The configuration file has parameters 'format' and 'dest_file'. I believe the format has some significance in that 'csv' may imply time series, although the time-seriesness maybe is implied by the update triggers. Those are just details. I believe 'dest_file' is used as a handle (key) for the data in the simdb file.

The ask: provide a mechanism for the report configuration file to cause a simdb file to be written, but not write the actual target reports.

The reason is that we don't want duplicate data on the disk. If post-processing tools are going to slurp data from the simdb file, then we don't need the text-based files for production.

However, the human readable text-based files are useful for human consumption during development and debugging and also for feeding data to statistical analysis tools (that won't be able to grok the sqlite format). We need an easy way turn on text-based output. I think there is a sparta "feature" for legacy reports, but I believe that generates reports the old fashioned way and doesn't use simdb as an intermediary. That might be OK, but I think it means supporting two different code paths. We may want to eventually deprecate the legacy report generation. Another option is the write a set of tools that will generate the desired reports from the simdb files. However, if we want to do that for an entire study, then the orchestration tools would have to know how to invoke hundreds of post-processing commands. Ideally it would be yet another flag. It could be an option in the report configuration/description file, but it would need to be a boolean so that the study flow could keyword substitute a value.

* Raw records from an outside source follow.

Each row is a point on a tangle of strands that fork, close into loops and nearly touch. The rows are in no order.
In the rows, 128 means zero.
Points whose rows are less than 161 apart are linked; no others are. Some points are linked to none.
(1000): [113 144 140 141 179 121 118 116 153 135 119 150 166 114 129 127 109 101
 185 160 144 116 135 150 131 200 101 171 137  91 101 182 170 105 108 117
 117 141 132 122 131 140 158 134 109 133 131  98 127  99 160 130 145 111
 136 170 144 113 169 184 168 148 119 154 106 130]
(209): [173 160 126 151 127  89 147 179 139 130 134 176 126 142  87 108 215 137
 175 137 198  91 154 114  93 206 134 153 188 106  73 134 215 121 137 104
 146 160 150 129 151 138 139 153 162 100 104  95 122 161 147 103 180 159
 119 150 128  77 136 141 106 125  96 133 140 170]
(429): [117 145 151 111 155  86 154 136 111 110 133 135  88 124 122 123 122 146
 162 105 170 132 137 134 126 171 138 118 169 127 119 152 131 137 134 134
 107 136 141 146 145  96 141 162 156 154 146 111 124 149 135  84 114 127
 114 116 115 115 143 113 121 108 110 107 106 160]
(799): [101  90 125 112  72 174 150 144 121 121 169  83 130 118 118 146 172 158
  73  94  90 156 112  93 147  42 150  57 105 172 182  65  93 104 138 117
 151 118 118  83 105 123  88 135 145  99 113 179 113 150 132 147  88 139
 118  85 124 168 133  56  82 111 144 115 153  91]
(909): [159 148 163 147  85  93 121 208  94 144 143 141 136 137  99  92 209 116
 143 136 188  87 113 101 148 156 170 109 181 123 114 119 236  77 176 115
 160 168 161 106 112 180 109 155 183 131 103  88 118 150 159 133 157 133
  56  86  90  96 131 101  83 136  65 118 143 178]
(346): [107 138 140 148 109 149 157 154 100 132 167  92 151 129 100 142 153 148
 109 128 132 139  80  97 126 110 133  63 125 146 143  59 126  85 148 116
 130 180 137  72  86 122 114 155 175 133 131 149 120 160 170 152 115 133
 112  88  91 123 157  98 106 148 119 136  95 100]
(116): [138 148 106 141 144 143 130 143 164 127 130 125 138 119  88 148 170 125
 135 142 145 122 145 110 102 144 117 155 123 109 114 107 161 145  97 103
 133 151 112  96 147 130 128 150 129  91  89 154 121 138 161 144 148 150
 148 160 134 110 142 130 132 139 136 150 126 114]
(148): [ 40 119 135 109 182 147 148  65 141 133 134 102  94  70 155 155  51 109
 120  92  99 159 116 162 160 104 122 107  99 132 164 196  59 132  98 160
 114 109 102 138 129 108 146 144 104 178 165 103 115 121 146 122  67  97
 137 109 121 180 175 118 165 131 132 117  98 127]
(210): [183 123  64 110 113 133 131 148 150 112 137 125 115 144  90 151 213 190
 148 106 172  96 135  90  92 150 104 108 146 144 122  97 195  97 113 107
 155 100 132 112 141 123  99 111 115  45  90 182 103 175 134 121 142 186
 130 136 180 117 137  75 110 156 118 138 178 130]
(587): [102 169 123 133 155 133 167 127 172 110 122 117 106 121 121 122 153 103
 133 130 127 161 209 141 116 139 134 164 119 116  93 100  72 215 110 139
  99 166  99 112 148 103 132 184 152 162 126 107 137 112 148 138 132 139
 170 164  83  99 135 170 145  78 170 133  89 110]
(943): [149 182 128 147 149  97 175 147 133 121 117 168 128 171 100 112 162 151
 174 142 151 118 169 141  80 195 134 147 169  99  63  88 117 173 126 132
 106 181 146 142 143  90 144 172 143 138 125 100 144 154 134 102 175 139
 164 176 106  61 124 175 130  85 143 145  85 127]
(763): [114  98 119 121 137 121 110  62 103 135 101 141 130 149 162 145  12 165
 131 117 105 135  45 167 124 117 122  86 108 150 153 142  68  92 146 162
  96  93 129 189  94  88 132  85  93 139 202 120 122 140  66  99 117  92
 135 111 167 166 108 134 159 128 131 147 112  95]
(770): [114 106 115  94 174 111 124  79 141 115  91 159  83 135 163 120  50 149
 167 110 125 139 152 187 129 160 107 154 117 127 132 193  76 173  95 151
  91  77 119 212 164  80 146 120  94 153 147  96 116 117  69  68 126 109
 164 156 169 158 119 162 164 114 157 118 113 147]
(473): [ 75 115 161 138 138 123 150 102  83 128 152  99 124  92 157 147  65 114
 107 122 118 152  78 139 161 106 132  87 124 143 167 161  95 100 151 150
 114 141 132 130  89 120 136 137 152 186 183 114 133 129 139 136  77 100
  95  74  94 148 146 132 145 138  96 115  97 116]
(1053): [ 89 162 113 131 184 148 142  99 179 127 130 119 137 104 115 164 110 117
 141 147 122 146 142 143 109 137 105 144 109 105 114 110  98 141  89 129
 106 154 103  99 139  97 142 165 115 130 123 125 123 122 162 143 120 120
 181 158 116 120 178 159 170 124 157 162  79  85]
(63): [ 48 104 146 131 152 144 153  72 107 120 143  98 108  80 155 161  49 130
  95  94 101 163  78 157 162  82 134  79 102 149 176 155  60 111 134 162
 107 121 117 138  94 108 140 140 134 188 188 112 119 141 130 128  76  97
 119  69 111 173 153 119 157 135 112 116  90 105]
(251): [ 87 132 141 109 161 128 135 127 143 122 148 105  82  72 128 130 164  96
 135  89 141 134 179 114 164 152 111 157 133 124 144 195 166 147  93 125
 146 107 100 105 170 155 127 180 124 143 101 124 116  99 157 139  70 120
 112 126 117 155 202  85 133 142 103 105 145 179]
(853): [135 141 142  99 159  71 155 129 118 111 100 171  81 152 148  98 109 153
 172 112 148 130 174 155 109 190 125 155 161 122  96 169  97 176 119 141
  90 101 143 199 165  82 145 152 140 165 160  94 127 145  73  61 145 124
 150 148 137 115 104 153 129  88 132  96 104 177]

Note: The post-processing tools will need the handle to the data in simdb file. However, the study orchestration tools will be able to supply that using the yaml keyword replacements in --report-yaml-replacements or in the report options (see sparta help).

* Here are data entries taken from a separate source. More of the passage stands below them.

A landscape with many valleys, sampled at points; each row gives a point and its height.
From any point a ball rolls to the lowest of the 2 points nearest to it. It stops when none of these is lower. Distance is the straight distance between rows; heights are no part of it.
Perok: [ 90 147  75 167  88 132  90 136 160  80 101  98 164 144 137 102 138  92
 115 110]  h=5.56
zego: [121 153 111 159  89 177 107 236 117 142 152 123 165 152 140 109 116 100
 101 117]  h=2.77
Gos: [ 72 134 114 140 130 134  82  99 117  85  96  60 134 141 134 163  96  94
 132  97]  h=2.09
soluk: [155 120 121  85  91 100 176 114 178 156 121 165 124 116 177  90 154 153
 155 155]  h=2.59
labab: [ 94 155 120  85 117 100 138 137 126 154 135 137 142 126 142 144 119 115
 158 114]  h=1.55
dato: [192  80 146 145 146 137 143  96 155 122 138 158  94  85 118 106 178 161
 113 169]  h=7.18
sed: [127 150 116 130 125 133 106 164  97 130 156 123 132 139 134 153 144 129
 137 125]  h=4.36
Les: [140 118 144 128 110 146  76  99 170 106  76 111 135 132  99  52 133 146
 112 117]  h=7.64
bifem: [153 133 131  68 126  89 157  83 186 134  94 146 110 129 189 139 122  95
 193 127]  h=5.81
Nel: [106 178 108 120 134 134 127 174  76 138 155 111 132 163 145 173 119 114
 154 130]  h=3.91
bib: [ 79 144  98 107 118 101 143 134 138  96 134 147 145 111 154 145 148  77
 142 154]  h=3.81
Nif: [176 107 151 122 125 146 105 100 175 104 123 146 100  96 134  89 170 157
 118 161]  h=7.31
zesa: [122 113 137 141 168 146  83  98 106  64 113 107 112 103 114 155 140 103
 120 150]  h=4.99
Tirog: [ 48 140 147 155 123 164 116 163 132  90 135 114 162 137  79 138  97  77
  87 141]  h=4.68
gelaz: [158  96 158 132 159 115 157  84 102 189 143 132 105 107  91 146 116 178
 114 116]  h=5.15
pusa: [193  97 102 145 146 111 157 130 108 124 157 140  91 116 174 135 189 143
 144 152]  h=6.25
teti: [161 120 145 124 112 144  85  95 182  87  96 131 118 110 142  72 154 136
 116 149]  h=7.45
zuz: [171 117  90 122 125 102 171 132 131  97 134 168 106 117 195 117 183  96
 179 164]  h=6.51
zozog: [191  91 142 105 156  92 172  61 133 166 123 154  92 120 164 141 100 129
 161 110]  h=4.69
pozi: [152 141 142 125  75 144  97 131 174 141 120 123 137 138 137  54 144 185
 110 119]  h=1.32
zes: [105 130 134 144 119 144  86 133 141  88 127 141 138 112 105 103 149 116
 103 138]  h=4.04
vovu: [172 114 135 164 115 162  81 157 124 151 115  97 121 158  92  93 136 184
 116  76]  h=1.28
Ger: [ 71 112 134  96 129 105 160  89 184  95 111 155 149  78 109 131 113  89
 110 157]  h=6.87
Fup: [ 68 164  91 146 106 128 106 169 119  86 138 113 159 156 156 148 135  74
 126 127]  h=5.06
Zota: [121 136 131  70 128 105 116  83 176 136  98 123 117 108 163 145 116  99
 162 115]  h=5.61
Giz: [107 158 112 151 114 148  82 164 117 140  97  81 164 164 111 136  92 112
 126  71]  h=1.24
mese: [171  79 150 114 172  91 181  62 105 129 135 173  97 120 168 141  78 113
 139 123]  h=4.43
Buzat: [116 133 101  87 110 101 149 119 165 110 117 162 136 108 173 121 150  99
 157 153]  h=2.90
Ped: [205 103 103 129 132 114 153 124 144 114 140 149  85 120 193 123 194 125
 169 161]  h=6.36
dur: [ 28 168  96 120 122 123 135 136 109  88 140  75 138 158 149 185  96  72
 136 131]  h=2.76
tigu: [115 131 148 115  87 131 148 147 172 152 150 179 149 108 100  96 142 163
 104 150]  h=2.66
ropiv: [132 129 131 115 150 129  83 101 121 107 116 108 116 108 137 153 132 116
 137 121]  h=5.02
Bezov: [175 118 121 188 133 167  82 182 100 107 148 114 113 148 113 121 163 169
 104 111]  h=1.76
Rafu: [171 110 130 153 116 144 114 150 141 129 159 135  99 118 133 106 191 184
 107 141]  h=6.91
tem: [168  79 143 137 171  97 183  80  73 127 152 174  99 121 168 137  90 131
 113 142]  h=3.97
foz: [144 136 118 140 160 110 181 135  50 176 167 128 109 163 125 164 102 156
 134 139]  h=1.80
zin: [143 157  99 161  79 158  89 186 157 144 111 114 169 158 109  78 128 129
 114  94]  h=2.33
Kage: [172 106 108 144 124  95 175 149 119 166 156 141 101 135 170 119 196 167
 127 143]  h=6.40
Kovo: [162 104 115 128 155 111 149  94 132  94 135 162 118  94 143 138 143  97
 141 167]  h=3.99
Lapom: [138 150 102 170  83 173 101 219 142 136 131 125 173 146 115  86 128 108
  99 110]  h=2.57
zubu: [197  86 130 147 178 124 149  91  83 131 146 128  88 107 126 154 148 149
 131 152]  h=5.92
mam: [111 161  99 157 129 146  89 173  93  88 144 116 146 155 137 146 140 104
 120 130]  h=4.73
fono: [145 118 111 103 141  79 187 109 104 122 115 159 113 123 188 134 124  89
 181 129]  h=6.20
mivoz: [ 55 149 106 118 139 125 106  97 108  87 119  55 127 141 147 191  88  88
 142 111]  h=2.37
mikun: [176  93 126 166 177 125 158 110  72 127 163 137 104 113 103 150 149 160
 109 166]  h=5.76
kegi: [150 124 122 159 112 135 162 202 120 171 185 144 127 142 137 131 181 159
 109 144]  h=6.65
vuz: [122 152 134 117 158 126 150 132  73 175 156 116 127 141 102 173  87 146
 141 124]  h=2.41
Toda: [104 152 137  84  95 109 159 163 129 206 149 142 144 144 138 138 111 146
 158  93]  h=0.52
falu: [ 89 124 129  91 139  92 174  92 142 128 125 162 150  89 108 138  96 105
 126 134]  h=6.32
tove: [161 138 147  94  75 132 117 116 199 125 118 132 140 123 182  58 153 175
 127 151]  h=1.86
nak: [105 103 152 152 158 149  81 108 120  63 111 123 125 110  81 119 147 103
 102 147]  h=4.64
ketiv: [164  91 109 129 138  96 186 105 124 107 138 193 119 105 160 114 137 112
 135 162]  h=3.41
pif: [ 55 143 148  98 150 107 167 106 130 130 132 132 154 104  71 153  77 104
 111 128]  h=5.79
pigib: [160 101 149 117 163 127 126  76 146 105 120 146 110  83 118 144 134 106
 138 155]  h=4.47
vitob: [ 52 127 149  92 110 115 129  95 190 107 108 140 147  91 100 118 108 106
 105 133]  h=7.27
fupom: [175 114 122 167 153 162  67 144  85 100 117  97 107 139 114 132 149 169
 124  98]  h=2.00
Tasud: [ 92 154 115 145  67 135  99 133 194 113  88 119 176 143 108  58 121 118
 102 115]  h=6.13
somu: [170 101 171  91 132 116 148  57 189 155 106 153 107  90 117 110 114 152
 139 140]  h=5.16
Sudug: [147 101 167  95 155 119 134  57 179 125 102 152 113  80 105 126 113 116
 133 144]  h=4.89
Dokud: [ 97 159  85 132 134 117 152 161  92  92 160 147 144 131 145 153 152  88
 144 170]  h=4.75
ruf: [106 145 103  97 122  68 204 136  90 120 108 160 126 131 185 127 116  85
 185 124]  h=6.50
Sunis: [165 100 118 109 117  98 177 103 148 150 134 174 112 112 165 105 146 144
 146 148]  h=2.86
Kibom: [ 75 195 107 125 127 153 119 203  85 139 143  95 143 181 146 175  89  84
 142 134]  h=3.44
zono: [146 132 115 158 102 148 125 194 127 131 180 149 131 131 137 115 180 153
 111 140]  h=6.76
Papu: [ 38 139 167  91 147 123 135  98 138 127 120 102 142 113  62 159  75 106
 111 107]  h=5.43
Fepun: [192 110 115 121 161 125 130 103 101 123 139 123  94 112 160 163 151 129
 160 140]  h=6.09
Lorik: [ 33 127 158 131 122 145 111 120 146 101 114  94 152 134  65 132  84  91
  97 106]  h=5.08
gugom: [169  85 151 155 147 147 125 123 127 120 152 147  98  96  90 108 184 169
  98 156]  h=7.06
bam: [128 131 131  86 157 112 110  81 132 127 111 106 113 108 147 173 114  98
 158 117]  h=5.34
Keze: [ 99 140 129  92  71  97 202 170 143 205 147 176 153 141 138 111 116 151
 146 114]  h=1.23
fize: [123 115 133 113  86 102 193 146 155 195 152 182 149 124 122 100 130 172
 109 133]  h=1.88
veger: [170  94 142 112 148 109 156  79 122 175 132 139 106  99 126 138 119 156
 138 121]  h=4.90
topif: [115 161 152 117 138 157 111 164  87 175 146 102 133 151 103 174  82 143
 130 104]  h=2.40
mer: [104 176 104 147 111 172 109 223  92 140 146 105 155 171 149 148  99  89
 118 125]  h=3.06
bekap: [141 137 124  80  94 114 141 110 195 122 114 156 130 110 182  90 153 135
 149 157]  h=2.29
div: [160 116 163 154 120 163  93 167 117 182 132  95 115 156 104 128 129 191
 107  72]  h=1.77
doba: [158 123 151 147  94 157  93 154 153 153 130 120 120 144 103  69 151 191
 100 103]  h=0.68
Ful: [ 83 159 150 144 139 176 122 184 101 131 143 115 149 139  85 153  85  96
  97 147]  h=4.24
zodur: [131 138 134 126 111 137  68 106 147 147  69  92 143 147  95  91 100 148
 130  66]  h=7.96
zozus: [ 75 142 153 127 189 147  93  99  82 103 105  77 111 143  74 183  81 118
 119 128]  h=3.37
gepun: [120 137 147 111 198 136 101  82  75 119 109  91 101 122  88 191  91 135
 137 132]  h=3.08
gilo: [156  95 122 161 166  97 194 110  49 133 169 161  98 144 160 136 119 145
 109 155]  h=3.23
vifa: [157 106 148 159 178 174  69 138  70 110 109  91 110 152  87 143 125 172
 123  94]  h=2.23
tedi: [137 116 129 145 122 152  71 124 144 132  70  98 149 153  63  73 124 142
 120  89]  h=7.82
patuk: [144 162 103 148  90 158  89 190 144 177  97  89 169 169 113 103  99 135
 132  62]  h=1.87
dugaz: [ 82 140 101 153 114 133  82 112 130 107  86  60 155 149 115 140 100  99
 130  76]  h=1.79
ref: [178 116 131  97 145  78 176  81 143 126 106 156 101 139 191 145 117  82
 201 118]  h=5.96
Nusif: [ 85 151 146  99  81 127 104 117 199 121 102 142 161 120 125  71 120 141
 106 131]  h=6.57
Kasof: [156 102 153 155 185 131 156 100  60 156 155 125 101 125  72 160 110 174
 111 145]  h=5.48
gutu: [148 118 163 129 184 158  92 112  69 128 124 101 102 125  80 167 122 163
 127 121]  h=2.63
rol: [141 135 164 135 126 164 102 167  98 184 147 102 122 147 101 150 113 173
 121  92]  h=1.81
kez: [ 82 149 151 135 162 149 105 129  91 107 130 105 131 137  80 171  96 109
 112 139]  h=3.72
sur: [151 113 110 152 104 105 181 181 141 170 169 159 121 137 158 108 205 168
 109 151]  h=6.53
rogur: [ 53 154  84 157  81 129 106 152 143  82 125  92 169 154 153 133 120  69
 126 110]  h=5.30
bom: [120 127 136 133 109 140 114 140 154 115 143 165 138 100 107  99 157 136
 107 151]  h=3.43
Ziril: [154 118 110 155 151  88 198 138  41 159 163 138  99 162 169 143 132 149
 139 136]  h=2.50
bebip: [ 40 146 154  88  85 117 121 109 203 121 101 129 155 110 108 100  98 115
 103 108]  h=6.94
rir: [120 145  81 172  90 138  85 127 173  89  79  94 168 141 113  78 147 111
 117 116]  h=5.77

For each start below, name every point that the ball comes to, in order.
Rafu: zono, kegi, sur, Kage, pusa
mikun: Kasof, gelaz, veger, zozog, mese, tem, gilo, Ziril, foz
zego: Lapom, zin, patuk, Giz
Zota: bam, ropiv, zesa, nak, zes, bom, tigu, fize, Keze, Toda
zodur: Les, teti, Nif, dato, gugom, Rafu, zono, kegi, sur, Kage, pusa
tedi: Les, teti, Nif, dato, gugom, Rafu, zono, kegi, sur, Kage, pusa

ghost commented 4 years ago

Couple of things I'll fix:

  1. I've updated the documentation and the command line option to say it's a configuration file and not a definition file. Changing the source code internally -- that's a bit of an undertaking and I think I'll leave it be
  2. Update triggers are definitely associated with time-series reporting. Not sure what happens if you provide that with a standard JSON format or HTML. These issues are best addressed with documentation, which I have, but need to put into a readable format
  3. Need to add the format 'simdb' to the configuration file and remove the feature concept. I think it's good to go.
  4. I'll look into providing database "dumping" tools that can convert the simdb to JSON, HTML, CSV, etc.